(Dataset entries)
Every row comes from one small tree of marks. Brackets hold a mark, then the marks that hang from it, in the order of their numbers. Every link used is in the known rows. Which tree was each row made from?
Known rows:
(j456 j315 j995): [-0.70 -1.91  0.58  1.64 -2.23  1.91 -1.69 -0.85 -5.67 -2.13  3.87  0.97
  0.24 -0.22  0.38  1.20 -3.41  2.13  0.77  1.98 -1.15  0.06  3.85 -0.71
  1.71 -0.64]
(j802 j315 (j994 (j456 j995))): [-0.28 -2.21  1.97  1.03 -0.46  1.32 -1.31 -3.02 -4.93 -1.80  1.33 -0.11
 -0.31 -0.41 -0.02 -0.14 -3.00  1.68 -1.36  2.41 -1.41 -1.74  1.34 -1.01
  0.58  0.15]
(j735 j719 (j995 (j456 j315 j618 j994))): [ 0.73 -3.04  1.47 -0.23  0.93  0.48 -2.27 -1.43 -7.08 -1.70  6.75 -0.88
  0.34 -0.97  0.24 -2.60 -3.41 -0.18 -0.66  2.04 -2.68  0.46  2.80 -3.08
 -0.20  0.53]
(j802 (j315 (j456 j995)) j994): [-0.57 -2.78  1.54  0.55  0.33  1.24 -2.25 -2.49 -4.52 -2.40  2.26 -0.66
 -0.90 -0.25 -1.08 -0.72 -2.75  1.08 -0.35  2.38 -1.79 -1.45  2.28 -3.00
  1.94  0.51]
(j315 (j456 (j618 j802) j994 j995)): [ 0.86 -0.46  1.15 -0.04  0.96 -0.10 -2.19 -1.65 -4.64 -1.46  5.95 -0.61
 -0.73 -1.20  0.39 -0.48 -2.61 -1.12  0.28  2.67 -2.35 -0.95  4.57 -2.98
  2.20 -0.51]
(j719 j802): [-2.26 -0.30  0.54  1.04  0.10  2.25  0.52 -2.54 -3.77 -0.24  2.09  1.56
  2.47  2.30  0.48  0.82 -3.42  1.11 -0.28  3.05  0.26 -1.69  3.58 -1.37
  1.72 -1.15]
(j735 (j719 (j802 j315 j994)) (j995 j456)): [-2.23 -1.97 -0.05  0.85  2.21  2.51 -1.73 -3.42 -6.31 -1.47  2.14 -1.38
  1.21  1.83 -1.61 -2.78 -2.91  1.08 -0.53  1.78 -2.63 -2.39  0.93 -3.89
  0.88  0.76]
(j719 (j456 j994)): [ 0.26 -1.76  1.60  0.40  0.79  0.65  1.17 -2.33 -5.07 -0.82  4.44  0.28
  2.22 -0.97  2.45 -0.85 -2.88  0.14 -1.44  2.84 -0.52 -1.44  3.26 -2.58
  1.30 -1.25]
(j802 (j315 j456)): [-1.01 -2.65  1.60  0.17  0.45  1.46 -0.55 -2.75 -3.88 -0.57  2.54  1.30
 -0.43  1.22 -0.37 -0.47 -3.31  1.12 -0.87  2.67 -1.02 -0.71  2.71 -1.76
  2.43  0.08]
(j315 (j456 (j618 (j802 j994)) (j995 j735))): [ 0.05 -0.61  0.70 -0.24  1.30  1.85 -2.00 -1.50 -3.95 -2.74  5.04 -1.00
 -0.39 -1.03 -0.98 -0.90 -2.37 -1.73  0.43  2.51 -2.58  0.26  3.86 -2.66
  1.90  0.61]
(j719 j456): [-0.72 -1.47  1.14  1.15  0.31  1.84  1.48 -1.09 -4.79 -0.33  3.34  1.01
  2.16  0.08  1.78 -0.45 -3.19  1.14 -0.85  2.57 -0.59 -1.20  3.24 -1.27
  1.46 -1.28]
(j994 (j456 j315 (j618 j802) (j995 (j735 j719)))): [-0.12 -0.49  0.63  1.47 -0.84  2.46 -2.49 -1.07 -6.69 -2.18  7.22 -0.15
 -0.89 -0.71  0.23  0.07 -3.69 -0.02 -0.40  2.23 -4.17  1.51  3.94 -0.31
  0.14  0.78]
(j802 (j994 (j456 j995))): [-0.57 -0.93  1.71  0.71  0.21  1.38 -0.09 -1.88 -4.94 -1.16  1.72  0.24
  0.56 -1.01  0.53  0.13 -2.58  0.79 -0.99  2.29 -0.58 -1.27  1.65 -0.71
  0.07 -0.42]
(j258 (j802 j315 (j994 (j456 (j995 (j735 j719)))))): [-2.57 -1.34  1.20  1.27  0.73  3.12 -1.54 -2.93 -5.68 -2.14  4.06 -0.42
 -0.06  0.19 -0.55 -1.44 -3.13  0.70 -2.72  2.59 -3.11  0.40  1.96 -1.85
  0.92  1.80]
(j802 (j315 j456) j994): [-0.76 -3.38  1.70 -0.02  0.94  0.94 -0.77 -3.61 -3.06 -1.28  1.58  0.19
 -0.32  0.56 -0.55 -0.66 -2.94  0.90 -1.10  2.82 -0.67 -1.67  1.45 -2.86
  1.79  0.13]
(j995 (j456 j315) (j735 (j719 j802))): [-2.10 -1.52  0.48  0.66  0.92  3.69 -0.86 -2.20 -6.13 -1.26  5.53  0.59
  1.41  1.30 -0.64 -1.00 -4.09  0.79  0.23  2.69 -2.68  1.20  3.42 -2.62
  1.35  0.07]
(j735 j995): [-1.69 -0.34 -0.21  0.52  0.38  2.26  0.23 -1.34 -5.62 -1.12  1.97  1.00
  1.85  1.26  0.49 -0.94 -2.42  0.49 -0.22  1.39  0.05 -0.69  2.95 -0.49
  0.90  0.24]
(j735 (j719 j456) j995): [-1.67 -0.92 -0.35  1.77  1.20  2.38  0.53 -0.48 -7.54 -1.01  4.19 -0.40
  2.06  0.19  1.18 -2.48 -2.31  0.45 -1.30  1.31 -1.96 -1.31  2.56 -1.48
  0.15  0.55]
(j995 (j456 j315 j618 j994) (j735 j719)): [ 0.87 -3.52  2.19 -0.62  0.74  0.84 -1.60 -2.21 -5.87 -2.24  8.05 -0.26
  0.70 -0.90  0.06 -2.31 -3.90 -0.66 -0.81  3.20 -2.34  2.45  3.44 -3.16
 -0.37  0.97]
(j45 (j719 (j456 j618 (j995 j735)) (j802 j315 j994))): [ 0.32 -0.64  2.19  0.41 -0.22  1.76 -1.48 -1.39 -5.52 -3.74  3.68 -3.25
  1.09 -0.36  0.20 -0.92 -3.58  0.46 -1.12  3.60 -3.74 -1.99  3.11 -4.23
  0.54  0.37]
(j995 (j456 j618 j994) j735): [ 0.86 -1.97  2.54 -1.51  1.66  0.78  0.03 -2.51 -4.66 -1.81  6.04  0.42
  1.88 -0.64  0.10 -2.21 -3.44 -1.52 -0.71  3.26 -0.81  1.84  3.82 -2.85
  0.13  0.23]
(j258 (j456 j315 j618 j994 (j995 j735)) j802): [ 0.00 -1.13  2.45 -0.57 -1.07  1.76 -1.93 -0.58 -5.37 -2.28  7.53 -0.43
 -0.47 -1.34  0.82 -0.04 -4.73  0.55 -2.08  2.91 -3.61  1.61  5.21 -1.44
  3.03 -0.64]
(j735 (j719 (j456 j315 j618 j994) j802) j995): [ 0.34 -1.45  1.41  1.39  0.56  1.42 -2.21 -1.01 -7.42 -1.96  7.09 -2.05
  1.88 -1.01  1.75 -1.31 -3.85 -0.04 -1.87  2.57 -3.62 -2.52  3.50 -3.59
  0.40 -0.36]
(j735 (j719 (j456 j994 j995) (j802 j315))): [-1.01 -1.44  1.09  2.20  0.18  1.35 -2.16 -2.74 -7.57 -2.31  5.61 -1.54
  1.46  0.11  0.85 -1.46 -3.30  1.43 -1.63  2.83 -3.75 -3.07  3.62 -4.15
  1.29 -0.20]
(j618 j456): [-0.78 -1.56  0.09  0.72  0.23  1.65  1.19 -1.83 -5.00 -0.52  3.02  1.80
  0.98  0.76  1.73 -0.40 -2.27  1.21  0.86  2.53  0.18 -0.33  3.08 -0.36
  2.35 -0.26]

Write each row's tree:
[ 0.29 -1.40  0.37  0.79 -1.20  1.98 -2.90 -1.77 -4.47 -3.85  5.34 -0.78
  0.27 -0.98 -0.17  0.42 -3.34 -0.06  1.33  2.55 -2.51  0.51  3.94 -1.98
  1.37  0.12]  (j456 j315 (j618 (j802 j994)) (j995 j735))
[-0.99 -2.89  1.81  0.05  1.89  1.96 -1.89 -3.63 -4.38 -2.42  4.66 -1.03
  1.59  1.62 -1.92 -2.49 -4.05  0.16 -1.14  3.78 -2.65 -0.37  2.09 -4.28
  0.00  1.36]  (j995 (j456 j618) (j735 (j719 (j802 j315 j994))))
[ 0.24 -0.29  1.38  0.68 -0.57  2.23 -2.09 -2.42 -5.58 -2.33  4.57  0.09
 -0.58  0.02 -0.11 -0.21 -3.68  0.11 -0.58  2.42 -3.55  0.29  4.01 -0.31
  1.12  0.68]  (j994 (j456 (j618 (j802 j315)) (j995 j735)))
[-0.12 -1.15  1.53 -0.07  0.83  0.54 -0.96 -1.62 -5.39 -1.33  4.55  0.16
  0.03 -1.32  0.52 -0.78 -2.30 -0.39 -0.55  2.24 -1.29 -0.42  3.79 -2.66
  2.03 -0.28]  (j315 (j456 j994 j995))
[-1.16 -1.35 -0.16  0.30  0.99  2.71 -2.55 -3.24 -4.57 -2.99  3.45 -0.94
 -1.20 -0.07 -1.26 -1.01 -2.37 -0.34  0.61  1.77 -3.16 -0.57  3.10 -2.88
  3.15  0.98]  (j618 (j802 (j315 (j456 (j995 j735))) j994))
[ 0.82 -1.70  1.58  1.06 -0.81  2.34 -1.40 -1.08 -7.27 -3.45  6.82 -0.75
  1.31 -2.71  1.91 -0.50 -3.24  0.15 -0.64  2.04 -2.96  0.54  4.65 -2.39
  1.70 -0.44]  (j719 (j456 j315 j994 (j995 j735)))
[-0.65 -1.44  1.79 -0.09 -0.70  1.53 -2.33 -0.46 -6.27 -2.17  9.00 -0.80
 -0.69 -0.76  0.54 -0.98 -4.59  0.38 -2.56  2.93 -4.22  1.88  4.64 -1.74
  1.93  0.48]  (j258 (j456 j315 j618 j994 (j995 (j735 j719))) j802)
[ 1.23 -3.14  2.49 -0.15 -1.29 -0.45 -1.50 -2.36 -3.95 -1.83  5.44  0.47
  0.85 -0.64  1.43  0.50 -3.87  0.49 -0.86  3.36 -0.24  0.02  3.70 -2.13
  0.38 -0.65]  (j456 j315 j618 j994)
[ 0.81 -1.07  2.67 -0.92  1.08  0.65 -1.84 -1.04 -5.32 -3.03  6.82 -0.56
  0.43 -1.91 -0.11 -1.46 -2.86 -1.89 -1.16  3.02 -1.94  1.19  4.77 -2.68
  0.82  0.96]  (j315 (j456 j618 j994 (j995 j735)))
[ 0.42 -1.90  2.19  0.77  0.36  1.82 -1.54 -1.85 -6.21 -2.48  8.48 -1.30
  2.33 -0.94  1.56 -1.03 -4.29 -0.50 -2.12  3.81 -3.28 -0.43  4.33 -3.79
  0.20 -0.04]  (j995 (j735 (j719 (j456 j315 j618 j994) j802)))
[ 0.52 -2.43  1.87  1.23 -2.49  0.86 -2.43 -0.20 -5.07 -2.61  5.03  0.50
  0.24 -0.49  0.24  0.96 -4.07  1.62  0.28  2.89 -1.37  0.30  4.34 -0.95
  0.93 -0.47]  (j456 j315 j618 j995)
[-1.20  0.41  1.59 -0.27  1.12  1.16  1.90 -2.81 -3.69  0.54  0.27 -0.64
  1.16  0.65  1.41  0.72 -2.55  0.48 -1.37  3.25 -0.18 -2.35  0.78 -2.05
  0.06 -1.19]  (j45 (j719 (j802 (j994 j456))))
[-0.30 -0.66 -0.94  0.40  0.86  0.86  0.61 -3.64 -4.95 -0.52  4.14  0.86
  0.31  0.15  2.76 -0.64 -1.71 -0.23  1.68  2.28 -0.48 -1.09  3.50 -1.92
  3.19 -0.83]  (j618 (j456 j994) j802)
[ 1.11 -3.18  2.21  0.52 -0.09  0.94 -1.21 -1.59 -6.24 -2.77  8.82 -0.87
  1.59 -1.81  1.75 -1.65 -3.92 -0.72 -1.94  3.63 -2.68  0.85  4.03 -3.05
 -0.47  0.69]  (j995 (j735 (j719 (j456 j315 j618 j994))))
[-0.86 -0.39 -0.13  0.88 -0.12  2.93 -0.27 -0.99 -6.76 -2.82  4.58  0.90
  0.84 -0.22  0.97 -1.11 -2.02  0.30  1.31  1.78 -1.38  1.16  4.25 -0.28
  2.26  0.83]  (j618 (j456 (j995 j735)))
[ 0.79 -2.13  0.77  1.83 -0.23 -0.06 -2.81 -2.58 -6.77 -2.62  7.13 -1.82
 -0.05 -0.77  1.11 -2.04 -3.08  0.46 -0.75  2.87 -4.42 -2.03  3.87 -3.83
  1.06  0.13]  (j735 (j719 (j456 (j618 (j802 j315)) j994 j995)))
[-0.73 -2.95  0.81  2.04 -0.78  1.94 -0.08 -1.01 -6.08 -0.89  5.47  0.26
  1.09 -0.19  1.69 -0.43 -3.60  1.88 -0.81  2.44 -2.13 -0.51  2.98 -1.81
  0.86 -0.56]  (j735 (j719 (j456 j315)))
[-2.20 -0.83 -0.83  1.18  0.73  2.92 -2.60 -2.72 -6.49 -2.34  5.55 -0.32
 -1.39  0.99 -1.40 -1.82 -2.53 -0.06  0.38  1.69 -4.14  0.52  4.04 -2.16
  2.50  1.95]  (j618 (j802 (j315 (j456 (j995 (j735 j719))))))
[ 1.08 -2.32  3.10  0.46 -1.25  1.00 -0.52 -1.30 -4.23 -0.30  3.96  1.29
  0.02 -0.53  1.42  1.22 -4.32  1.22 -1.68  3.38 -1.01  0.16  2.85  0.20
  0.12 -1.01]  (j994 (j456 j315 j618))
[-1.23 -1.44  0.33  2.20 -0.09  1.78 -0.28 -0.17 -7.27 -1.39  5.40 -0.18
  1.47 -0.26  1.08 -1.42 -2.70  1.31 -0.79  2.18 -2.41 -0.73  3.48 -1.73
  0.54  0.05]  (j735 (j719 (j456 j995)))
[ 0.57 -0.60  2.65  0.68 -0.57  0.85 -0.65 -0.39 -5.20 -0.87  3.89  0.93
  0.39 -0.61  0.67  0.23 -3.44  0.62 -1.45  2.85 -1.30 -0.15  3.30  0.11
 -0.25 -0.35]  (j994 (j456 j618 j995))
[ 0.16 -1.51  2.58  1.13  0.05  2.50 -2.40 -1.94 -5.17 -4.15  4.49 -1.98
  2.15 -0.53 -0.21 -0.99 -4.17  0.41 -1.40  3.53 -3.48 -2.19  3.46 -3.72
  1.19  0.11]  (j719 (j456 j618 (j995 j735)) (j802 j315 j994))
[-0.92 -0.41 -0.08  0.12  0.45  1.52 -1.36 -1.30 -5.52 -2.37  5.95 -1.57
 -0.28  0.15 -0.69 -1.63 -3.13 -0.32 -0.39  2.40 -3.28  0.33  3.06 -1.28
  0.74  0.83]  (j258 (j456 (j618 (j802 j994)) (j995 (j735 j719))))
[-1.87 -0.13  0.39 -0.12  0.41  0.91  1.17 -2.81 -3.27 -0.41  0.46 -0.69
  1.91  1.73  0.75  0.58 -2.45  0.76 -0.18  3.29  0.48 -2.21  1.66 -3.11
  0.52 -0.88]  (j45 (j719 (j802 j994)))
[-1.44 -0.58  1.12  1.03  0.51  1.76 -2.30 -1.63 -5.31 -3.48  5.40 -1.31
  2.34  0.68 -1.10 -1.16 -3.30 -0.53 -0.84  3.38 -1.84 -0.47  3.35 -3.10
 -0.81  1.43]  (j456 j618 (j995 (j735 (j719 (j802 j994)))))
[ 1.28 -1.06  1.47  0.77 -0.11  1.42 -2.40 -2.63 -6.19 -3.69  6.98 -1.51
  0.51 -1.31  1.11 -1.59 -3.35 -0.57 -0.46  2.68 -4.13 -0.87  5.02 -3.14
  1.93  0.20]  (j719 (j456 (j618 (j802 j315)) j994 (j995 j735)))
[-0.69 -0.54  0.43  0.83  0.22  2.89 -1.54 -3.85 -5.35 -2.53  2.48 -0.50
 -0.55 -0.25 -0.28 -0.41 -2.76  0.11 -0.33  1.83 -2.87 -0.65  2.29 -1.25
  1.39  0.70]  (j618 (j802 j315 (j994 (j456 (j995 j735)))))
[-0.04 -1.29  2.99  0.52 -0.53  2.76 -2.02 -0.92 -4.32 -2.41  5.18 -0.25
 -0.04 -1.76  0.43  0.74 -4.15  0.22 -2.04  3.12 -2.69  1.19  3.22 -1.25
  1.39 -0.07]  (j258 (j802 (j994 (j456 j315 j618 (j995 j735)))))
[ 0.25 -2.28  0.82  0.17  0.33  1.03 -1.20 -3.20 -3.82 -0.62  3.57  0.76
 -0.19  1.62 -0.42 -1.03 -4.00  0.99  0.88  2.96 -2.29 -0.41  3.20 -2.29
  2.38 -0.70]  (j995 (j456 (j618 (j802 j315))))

...

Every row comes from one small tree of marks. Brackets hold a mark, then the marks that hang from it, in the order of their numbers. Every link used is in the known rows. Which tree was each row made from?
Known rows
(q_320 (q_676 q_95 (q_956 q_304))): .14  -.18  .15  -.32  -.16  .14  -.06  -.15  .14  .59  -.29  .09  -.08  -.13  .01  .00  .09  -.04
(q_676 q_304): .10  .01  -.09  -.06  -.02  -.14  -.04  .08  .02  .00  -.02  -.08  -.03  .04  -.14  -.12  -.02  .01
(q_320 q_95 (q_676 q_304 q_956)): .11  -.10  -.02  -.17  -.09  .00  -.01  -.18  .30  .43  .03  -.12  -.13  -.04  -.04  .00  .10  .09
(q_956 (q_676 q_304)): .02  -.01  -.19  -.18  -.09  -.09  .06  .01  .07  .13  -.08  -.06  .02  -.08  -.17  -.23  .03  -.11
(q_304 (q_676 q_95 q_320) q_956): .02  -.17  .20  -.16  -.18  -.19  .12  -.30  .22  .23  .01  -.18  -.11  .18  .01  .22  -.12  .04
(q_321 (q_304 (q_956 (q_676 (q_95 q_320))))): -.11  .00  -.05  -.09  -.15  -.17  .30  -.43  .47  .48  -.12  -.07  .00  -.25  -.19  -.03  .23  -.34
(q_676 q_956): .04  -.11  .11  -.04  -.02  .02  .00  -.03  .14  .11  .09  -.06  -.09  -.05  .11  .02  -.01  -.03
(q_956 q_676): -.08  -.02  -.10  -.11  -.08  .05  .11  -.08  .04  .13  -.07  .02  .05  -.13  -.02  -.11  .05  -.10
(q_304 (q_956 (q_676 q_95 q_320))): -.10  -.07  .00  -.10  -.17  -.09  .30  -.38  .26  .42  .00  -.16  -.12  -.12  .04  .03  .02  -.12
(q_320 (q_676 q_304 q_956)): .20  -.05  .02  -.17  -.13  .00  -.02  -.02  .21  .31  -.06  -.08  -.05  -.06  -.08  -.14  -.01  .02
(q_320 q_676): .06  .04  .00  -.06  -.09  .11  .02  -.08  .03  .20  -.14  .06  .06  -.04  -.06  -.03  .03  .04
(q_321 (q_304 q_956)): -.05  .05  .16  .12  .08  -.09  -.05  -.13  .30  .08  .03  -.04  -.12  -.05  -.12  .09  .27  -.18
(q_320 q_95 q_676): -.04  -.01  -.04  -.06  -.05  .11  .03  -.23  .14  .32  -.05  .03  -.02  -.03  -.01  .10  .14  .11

Goal of the exercise |
Your reply is to repeat, unchanged, the lines above running from the one with "[-0.92 -0.41 -0.08" up to and including the one with "(j618 (j802 j315))))".

Exercise solution |
[-0.92 -0.41 -0.08  0.12  0.45  1.52 -1.36 -1.30 -5.52 -2.37  5.95 -1.57
 -0.28  0.15 -0.69 -1.63 -3.13 -0.32 -0.39  2.40 -3.28  0.33  3.06 -1.28
  0.74  0.83]  (j258 (j456 (j618 (j802 j994)) (j995 (j735 j719))))
[-1.87 -0.13  0.39 -0.12  0.41  0.91  1.17 -2.81 -3.27 -0.41  0.46 -0.69
  1.91  1.73  0.75  0.58 -2.45  0.76 -0.18  3.29  0.48 -2.21  1.66 -3.11
  0.52 -0.88]  (j45 (j719 (j802 j994)))
[-1.44 -0.58  1.12  1.03  0.51  1.76 -2.30 -1.63 -5.31 -3.48  5.40 -1.31
  2.34  0.68 -1.10 -1.16 -3.30 -0.53 -0.84  3.38 -1.84 -0.47  3.35 -3.10
 -0.81  1.43]  (j456 j618 (j995 (j735 (j719 (j802 j994)))))
[ 1.28 -1.06  1.47  0.77 -0.11  1.42 -2.40 -2.63 -6.19 -3.69  6.98 -1.51
  0.51 -1.31  1.11 -1.59 -3.35 -0.57 -0.46  2.68 -4.13 -0.87  5.02 -3.14
  1.93  0.20]  (j719 (j456 (j618 (j802 j315)) j994 (j995 j735)))
[-0.69 -0.54  0.43  0.83  0.22  2.89 -1.54 -3.85 -5.35 -2.53  2.48 -0.50
 -0.55 -0.25 -0.28 -0.41 -2.76  0.11 -0.33  1.83 -2.87 -0.65  2.29 -1.25
  1.39  0.70]  (j618 (j802 j315 (j994 (j456 (j995 j735)))))
[-0.04 -1.29  2.99  0.52 -0.53  2.76 -2.02 -0.92 -4.32 -2.41  5.18 -0.25
 -0.04 -1.76  0.43  0.74 -4.15  0.22 -2.04  3.12 -2.69  1.19  3.22 -1.25
  1.39 -0.07]  (j258 (j802 (j994 (j456 j315 j618 (j995 j735)))))
[ 0.25 -2.28  0.82  0.17  0.33  1.03 -1.20 -3.20 -3.82 -0.62  3.57  0.76
 -0.19  1.62 -0.42 -1.03 -4.00  0.99  0.88  2.96 -2.29 -0.41  3.20 -2.29
  2.38 -0.70]  (j995 (j456 (j618 (j802 j315))))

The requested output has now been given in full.